"I am troubled more than I can tell you,—I am grieved beyond description,"—he began with an utterance which trembled more and more; "and you think that Gowler is the only man, to—to——"

"To know the proper course, and to afford him the last chance. Gowler is not a surgeon, as I need not tell you. And at present such a case could be dealt with best in Paris, although we have young men rising now, who will make it otherwise before very long. Sir Thomas will listen to nothing, I fear, from a young practitioner like Fox. He has been so knocked about himself, and so close to death's door more than once, that he looks upon this as a fuss about nothing. But I know better, Mr. Penniloe."

"You are too likely to be right.

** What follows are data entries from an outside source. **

[[-5.39  7.43 -1.97 -0.34  3.74 -1.48  1.93 -3.80  7.75 -2.81]
 [ 2.69 -5.30  0.68 -2.30 -0.58 -0.56  3.80  1.22 -2.07  0.08]
 [ 2.80 -0.54 -3.89 -3.83 -1.09  3.80  4.19  4.23  1.24  2.16]
 [-4.76  4.96 -1.43  0.86 -2.38 -0.52 -2.39 -1.30  2.43 -1.91]
 [ 0.70  2.38  0.58 -3.68  7.02  0.04  3.45 -1.94  4.95  0.59]
 [-3.46  1.59  1.57  6.92 -4.86 -3.39 -5.35 -2.57 -0.92  0.21]
 [ 2.46  0.88  2.44 -2.12  6.15 -0.88  5.88 -4.47  5.95  0.79]]
->
[[-2.81  7.75 -3.80  1.93 -1.48  3.74 -0.34 -1.97  7.43 -5.39]
 [ 0.08 -2.07  1.22  3.80 -0.56 -0.58 -2.30  0.68 -5.30  2.69]
 [ 2.16  1.24  4.23  4.19  3.80 -1.09 -3.83 -3.89 -0.54  2.80]
 [-1.91  2.43 -1.30 -2.39 -0.52 -2.38  0.86 -1.43  4.96 -4.76]
 [ 0.59  4.95 -1.94  3.45  0.04  7.02 -3.68  0.58  2.38  0.70]
 [ 0.21 -0.92 -2.57 -5.35 -3.39 -4.86  6.92  1.57  1.59 -3.46]
 [ 0.79  5.95 -4.47  5.88 -0.88  6.15 -2.12  2.44  0.88  2.46]]

[[-4.97  1.21 -6.19 -3.35 -3.96 -2.94  3.23 -1.98]
 [ 1.10  0.16  2.43  2.98 -0.29  3.01 -1.64  2.51]
 [ 2.80 -2.07  1.37  3.41  1.23  5.13 -3.63 -0.80]
 [ 0.46 -0.38  0.94 -3.42  0.48 -2.75  2.33 -1.84]
 [-2.06  0.53 -5.28 -1.30  0.20 -2.90  2.11 -3.42]
 [ 0.03 -1.44 -2.32  0.85 -0.24  3.82 -2.41 -3.82]
 [ 1.06 -1.47  1.46  1.23 -0.40  0.24  0.60  2.06]
 [-6.61  0.82 -6.26 -0.01 -3.38  2.43  5.59 -0.92]
 [ 0.17  0.31 -1.45  1.89 -0.18  1.54  0.35  0.40]]
->
[[-1.98  3.23 -2.94 -3.96 -3.35 -6.19  1.21 -4.97]
 [ 2.51 -1.64  3.01 -0.29  2.98  2.43  0.16  1.10]
 [-0.80 -3.63  5.13  1.23  3.41  1.37 -2.07  2.80]
 [-1.84  2.33 -2.75  0.48 -3.42  0.94 -0.38  0.46]
 [-3.42  2.11 -2.90  0.20 -1.30 -5.28  0.53 -2.06]
 [-3.82 -2.41  3.82 -0.24  0.85 -2.32 -1.44  0.03]
 [ 2.06  0.60  0.24 -0.40  1.23  1.46 -1.47  1.06]
 [-0.92  5.59  2.43 -3.38 -0.01 -6.26  0.82 -6.61]
 [ 0.40  0.35  1.54 -0.18  1.89 -1.45  0.31  0.17]]

[[ 1.39  3.67 -1.18 -4.32 -1.88  3.71 -7.76  0.92]
 [-4.62  1.65  3.11  7.66  2.68  0.59 -0.46  0.68]]
->
[[ 0.92 -7.76  3.71 -1.88 -4.32 -1.18  3.67  1.39]
 [ 0.68 -0.46  0.59  2.68  7.66  3.11  1.65 -4.62]]

[[ 0.17  0.17 -0.02]
 [ 0.09 -0.40 -0.31]
 [-1.99 -0.61  0.40]
 [ 0.64  0.19  6.77]]
->
[[-0.02  0.17  0.17]
 [-0.31 -0.40  0.09]
 [ 0.40 -0.61 -1.99]
 [ 6.77  0.19  0.64]]

[[-2.75 -2.15  2.08 -0.70 -0.04 -1.42  3.61  0.28  0.35 -1.92]
 [ 1.88 -0.70 -2.22 -1.94 -0.13  3.78 -1.18  0.31  1.90  0.29]
 [ 0.43  5.83 -6.17  6.38  2.20  2.85 -7.40 -1.09  0.30  5.04]
 [ 5.70  0.52 -1.64 -2.70  2.40  3.42 -5.18 -1.78 -2.07  3.98]
 [ 1.19  1.77 -0.28 -3.68  1.99  3.80 -2.96 -4.36  1.64 -0.47]
 [ 1.09  2.88 -4.63  4.00 -2.55  1.32 -2.91  2.89  1.75  0.72]
 [-2.78  7.25  0.04  0.63  3.56  1.33 -5.47 -7.90  1.33 -0.82]]
->
[[-1.92  0.35  0.28  3.61 -1.42 -0.04 -0.70  2.08 -2.15 -2.75]
 [ 0.29  1.90  0.31 -1.18  3.78 -0.13 -1.94 -2.22 -0.70  1.88]
 [ 5.04  0.30 -1.09 -7.40  2.85  2.20  6.38 -6.17  5.83  0.43]
 [ 3.98 -2.07 -1.78 -5.18  3.42  2.40 -2.70 -1.64  0.52  5.70]
 [-0.47  1.64 -4.36 -2.96  3.80  1.99 -3.68 -0.28  1.77  1.19]
 [ 0.72  1.75  2.89 -2.91  1.32 -2.55  4.00 -4.63  2.88  1.09]
 [-0.82  1.33 -7.90 -5.47  1.33  3.56  0.63  0.04  7.25 -2.78]]

[[ 4.53  1.12 -5.66  0.37 -6.94  4.99  4.40  2.44 -3.56  1.67  1.40 -3.28
   1.18]
 [-0.73 -0.95  7.26 -0.82 -3.65  5.64 -1.05  5.13 -3.40 -0.12  1.35 -2.50
   1.11]]
->
[[ 1.18 -3.28  1.40  1.67 -3.56  2.44  4.40  4.99 -6.94  0.37 -5.66  1.12
   4.53]
 [ 1.11 -2.50  1.35 -0.12 -3.40  5.13 -1.05  5.64 -3.65 -0.82  7.26 -0.95
  -0.73]]

[[ 2.96 -4.34  4.76 -6.62 -3.95 -2.35  4.82  2.22 -0.67 -4.79  2.20]
 [ 1.07 -1.85 -5.19  2.60 -1.55  3.37 -0.12  4.85  2.15  2.19 -0.96]
 [ 5.24  1.04 -2.17 -1.47 -0.24  2.95 -3.80 -0.17 -0.14  2.51 -4.21]
 [-1.28  4.88 -2.72  0.68  1.12  3.59 -4.21 -3.81  3.35 -0.77 -1.06]
 [ 0.01  5.07 -3.58  5.22 -2.32 -0.59 -3.69  1.44  0.99  0.19 -1.60]
 [ 3.33 -1.91 -2.01 -2.00  0.88  2.83 -1.96  1.32 -0.96  2.02 -3.69]]
->
[[ 2.20 -4.79 -0.67  2.22  4.82 -2.35 -3.95 -6.62  4.76 -4.34  2.96]
 [-0.96  2.19  2.15  4.85 -0.12  3.37 -1.55  2.60 -5.19 -1.85  1.07]
 [-4.21  2.51 -0.14 -0.17 -3.80  2.95 -0.24 -1.47 -2.17  1.04  5.24]
 [-1.06 -0.77  3.35 -3.81 -4.21  3.59  1.12  0.68 -2.72  4.88 -1.28]
 [-1.60  0.19  0.99  1.44 -3.69 -0.59 -2.32  5.22 -3.58  5.07  0.01]
 [-3.69  2.02 -0.96  1.32 -1.96  2.83  0.88 -2.00 -2.01 -1.91  3.33]]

Fox has told me of several cases of your wonderful penetration. That young man thinks so much of you. Oh, Dr. Gronow, I implore you as a man—whatever your own opinions are—say nothing to unsettle that young fellow's mind. You know not the misery you may cause, and you cannot produce any happiness. I speak—I speak with the strongest feelings. You will think that I should not have spoken at all—and I dare say it is unusual. But you will forgive me, when you remember it is my duty as a clergyman."

"Surely you are responsible for me as well"—replied the doctor with a kinder tone; "but perhaps you regard me as beyond all cure. Well, I will promise what you ask, good sir. Your sheep, or your foxes, shall not stray through me. Will you do what I suggest about Gowler?"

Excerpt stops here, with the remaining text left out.